Nikoros was hesitant to do so at first, but his interest grew rapidly, and soon he
and Jean were racing one another to finish the contents of the bowl.

“You’re the sinews of this whole affair,” said Jean. “It’s not the Dexas and the Epitaluses
that hold things together. Not even Lazari and me. It’s been you, it is you, and it
will be you, long after we’re gone.”

“Long after this disaster is past us,” said Nikoros, “and gods grant that we still
have any Konseil seats at all five years from now.”

“Here, now,” said Jean. “We’re in the thick of it, no lie. You can’t see the direction
of the battle because you’re in the mud and the mess with all the other poor bastards,
but it has a direction. You must accept my assurances that I can see a little farther
than you can.”

“The Black Iris,” said Nikoros, looking away from Jean, “this time, they’ve … they’ve
got … well, they have advantages. At least that’s how it seems to me.”

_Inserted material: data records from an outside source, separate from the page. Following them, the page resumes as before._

Below is a small trained network, with its code and all its weights. Each question gives an input and a target symbol and asks what happens when units are switched off, that is, made to give their printed mean instead of their output.

import numpy as np


def w(rows, s, z=0):
    codes = np.array(rows[::2]) - 128.0
    scale = np.full(codes.shape[1], s)
    scale[-1] = z or s
    return codes * scale


def norm(h):
    return h / np.sqrt((h * h).mean(-1, keepdims=True) + 1e-5)


def f(y):
    return y / 2 * (1 + np.tanh(0.7978845608 * (y + 0.044715 * y**3)))


def softmax(a):
    e = np.exp(a - a.max(-1, keepdims=True))
    return e / e.sum(-1, keepdims=True)


def log_softmax(a):
    a = a - a.max(-1, keepdims=True)
    return a - np.log(np.exp(a).sum(-1, keepdims=True))


def net(x, mask):
    ids = ['αβεζηθλμξπφψω'.index(c) for c in x.split()]
    T = len(ids)
    res = E[ids] + P[:T]
    u = 0
    for l in range(2):
        r = norm(res)
        for j in range(3):
            rows = slice(2 * j, 2 * j + 2)
            q, k, v = (r @ M[l][rows].T for M in (Q, K, V))
            z = softmax(np.where(np.tri(T) > 0, q @ k.T / 2**0.5, -1e9)) @ v
            o = O[l][rows]
            res = res + np.where(mask[u + j], z, o[:, -1]) @ o[:, :-1]
        u += 3
        y = f(norm(res) @ A[l][:, :-1].T + A[l][:, -1])
        res = res + np.where(mask[u : u + 4], y, B[l][:, -1]) @ B[l][:, :-1]
        u += 4
    return log_softmax(norm(res)[-1] @ U[:, :-1].T + U[:, -1])


Q, K, V, O, A, B = {}, {}, {}, {}, {}, {}
E = w([
[70,125,156,84],'α',
[72,129,154,91],'β',
[71,129,158,90],'ε',
[71,124,162,88],'ζ',
[251,92,247,243],'η',
[68,124,164,82],'θ',
[69,120,163,79],'λ',
[74,107,191,60],'μ',
[51,84,131,150],'ξ',
[185,202,51,36],'π',
[44,111,193,122],'φ',
[39,115,181,137],'ψ',
[123,55,21,182],'ω',
],0.0035)
P = w([
[24,253,63,103],'0',
[63,161,133,61],'1',
[77,114,133,74],'2',
[85,91,132,88],'3',
[97,68,132,103],'4',
[107,54,132,118],'5',
[119,44,135,127],'6',
[133,33,140,140],'7',
[141,34,147,150],'8',
[151,33,148,158],'9',
],0.0029)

“They have some,” said Jean with a nod. “We have others. And we’ve come off rather
well in this new game of displaced northerners, haven’t we? Six dozen fresh voters
to seed wherever we need them. The Black Iris can work whatever cocksuckery they like
upon us, but in the end it all comes down to names on ballots.”

“You’re being poorly served by me,” said Nikoros, almost too softly to hear.

“Nonsense.” Jean raised his voice and gave Nikoros a careful,
friendly squeeze on the arm. “If you weren’t meeting our expectations, don’t you think
we’d have packed you off somewhere out of the way?”

“Well, thank you, Master Callas.” Nikoros smiled, but it was a wan formality.

“Gods, it must be my week to be confessor to the heartsick and weary,” sighed Jean.
“You could do with a few more hours of sleep, I think. The sort not spent jammed into
a chair. Off to your chambers, and don’t let me see you again until—”

A woman with short curly black hair pounded up the stairs. She wore a traveling coat
and mantle, as well as a courier’s pouch and a sheath knife.

“Sirs,” she said, “I’m sorry to come rushing back like this, but I didn’t know where
else to go.”

“This is Ven Allaine,” said Nikoros, rising. “Ven for ‘Venturesome.’ She’s one of
our troubleshooters. Ven, I’m sure you know who Master Callas is.”